Egli si ritirò infine nel cuore di una selva, e lì si raccolse in tale fervore di preghiera da non avvedersi del tempo, e non è mai venuta la sua ora di morire.
Baldassarre prese verso il tramonto del sole, dove regnavano i potenti signori di Roma. Lo accolsero i Romani ora curiosi, ora speranzosi, ora timorosi, ora ostili. Egli vide che la grande città era troppo ricca, troppo vasta, troppo corrotta e troppo colta, e si sconfortò. Tuttavia attese, ed era molto vecchio, quando a Roma giunsero anche gli Apostoli Pietro e Paolo. “C’è chi sa fare meglio”, disse, e si diresse di là dalle Alpi, dove popoli giovani e selvaggi attendevano la loro ora per prendere il posto di Roma nella storia.

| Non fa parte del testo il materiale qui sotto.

Every row gives one point. Each table stands for the endless flat space through its points: a line for two points, a plane for three, and so on. The two share one point or none. Which?

First (3 x 4)
[[-10  11   3   4]
 [-10  13   6   3]
 [ 14   7  12  -3]]
Second (2 x 4)
[[  7   3  34 -20]
 [  7  23   9   0]]
They share: no point

First (4 x 8)
[[ 31  11 -24  11  13  27 -23  -2]
 [ 37  14 -27  20  23  11 -23 -19]
 [ 28   2 -21  29  21  10  -8 -30]
 [ 18   2  -9  15  -7   8 -18 -20]]
Second (3 x 8)
[[ 27   7 -23  25   8  28 -21  -8]
 [ -3   4   5  -3   3  -6   1 -32]
 [  6  13  -7   9   9   6 -11 -23]]
They share: [ 21   1 -15  17   4  20 -13 -14]

First (3 x 11)
[[ 28   6   9 -17 -11  12  20  15   8   3  -3]
 [ 18   8  11 -17 -29   2  20  19  24 -13  -3]
 [ -2 -18 -25 -27  -5  32 -10  27  16   5 -13]]
Second (6 x 11)
[[ 23  -2  -3 -37   8  14   4  31  10  20  -8]
 [ 29  14  -7 -23 -36  26   0  13  10  22 -36]
 [ 45  11   6 -18 -19  42   2  13  12  19 -44]
 [ 20   3  -3   0 -46  26   5  15  29 -19 -28]
 [ 10  -9   8 -28  15  10  12  33   1  11   4]
 [ 10  13   3 -12 -24  14   5  17  -3  21 -16]]
They share: no point

First (5 x 14)
[[  0  16  -1   3  -5 -19  22 -25  -5  -6 -29  17   0   3]
 [-23 -11 -21 -34   6  -5  -3  -2  22  -3 -18  17  30 -10]
 [ -4  21  -8  -5  12  -3  24 -32  -5  14 -13  33  13 -31]
 [-11  24  -8  -4   5  11  19 -29  22  -1  -6  23  11 -16]
 [ 20   9 -13  -2  13 -17  18 -27 -29  29 -31  20  29 -23]]
Second (3 x 14)
[[  3  17 -20 -13  14   5   5 -15  -8   6 -36  38  27 -24]
 [  0  20 -16  -4   8   0   3 -18 -11  15 -38  37  27 -31]
 [-20   8   0   0  -8 -12  19 -30  25  11   2   1  11 -11]]
They share: [ -7  11 -12 -11   6  -1  13 -21  10   4 -16  20  19 -14]

First (3 x 18)
[[ 18  30  18   4  -6  24  18  -2  -1  27  -6   3  -9 -21   7   6   9  19]
 [ 17  13  36 -17  -2  -1  21  12 -13  33  24  25  14 -32 -11 -16 -11  -5]
 [ 18  27  22   0  -6  20  19   1  -3  29  -1   7  -5 -24   4   1   6  14]]
Second (5 x 18)
[[ 46  41  28  -9   5  14  16 -22 -38   5  -3  41  14 -30  14  32  22  17]
 [-25   3  26 -22   4 -19   5  44  25  19  27  -9  12  11 -18 -38 -32  13]
 [ 24  19   6  -4 -12  15  31 -20 -28  39  34  16  -7 -30 -10  27 -12   6]
 [  6   6  33  11  30  -6   1  13   7  -5   2  11  19   0 -26 -13 -33   2]
 [ 26   9  18  23  13  16  22 -22 -20  13  13  15   2 -22 -30  22 -32  -9]]
They share: [ 15  18  20  -7   6   1  14   1 -11  19  19  17   8 -15  -8   5 -12  12]

First (3 x 24)
[[-10 -13  20   5  -5   1  13  28  22 -13 -11 -21  15  24   8 -25 -30   7
  -14  14   1 -12 -17 -14]
 [ -9 -21  17   0 -12  -2  24  31  25 -24 -21 -31  14  20   9 -36 -36  -2
  -12  24   1 -13 -27 -21]
 [ -6 -23  18  -3  -9  -7  19  36  30 -19 -19 -29  15  24   6 -37 -40  -5
  -14  24   1  -8 -27 -24]]
Second (3 x 24)
[[ -9  -7  11  11   7  16  17  31   9  -8   2 -19  35  25  26 -24 -22  24
    2  14  14  -8   6   1]
 [ -9  -2  17   7  -1  16  10  19  11 -10  -5 -16  20  15  16 -21 -17  14
   -8  10   0 -18  -6 -10]
 [-29 -17  25  25 -15  -4  29  23  17 -26 -16 -27   5  35   6 -12 -32  24
  -18   8   8 -18 -22   7]]
They share: [-15  -6  20  12  -6  10  15  19  13 -15  -9 -19  14  20  12 -18 -21  16
 -12   9   1 -19 -12  -6]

Lì predicò a quelle genti, e, in tarda età, ebbe in moglie una principessa, e per amore di lei volle non più morire, e potresti incontrarlo forse nelle strade e nelle città del nostro tempo.
***
I nomi tradizionali dei magi ebbero successo. Conosciamo un Melchiorre Gioia; una Gaspara Stampa; un Baldassar Castiglione del XVI secolo, ma anche il nostro Baldassarre (Sarro) Sinopoli, caduto ad Alamein.
Da Baldassarre volevano discendere i nobili provenzali De Bau, che gli Italiani chiamarono Del Balzo, e che un giorno furono anche signori di Squillace. Cavalieri crociati, essi levavano alto il loro grido di guerra: Au hasard, Balthasar, in ricordo dell’avo re e mago; e che oggi in Francia è un proverbio per chi deve rischiare.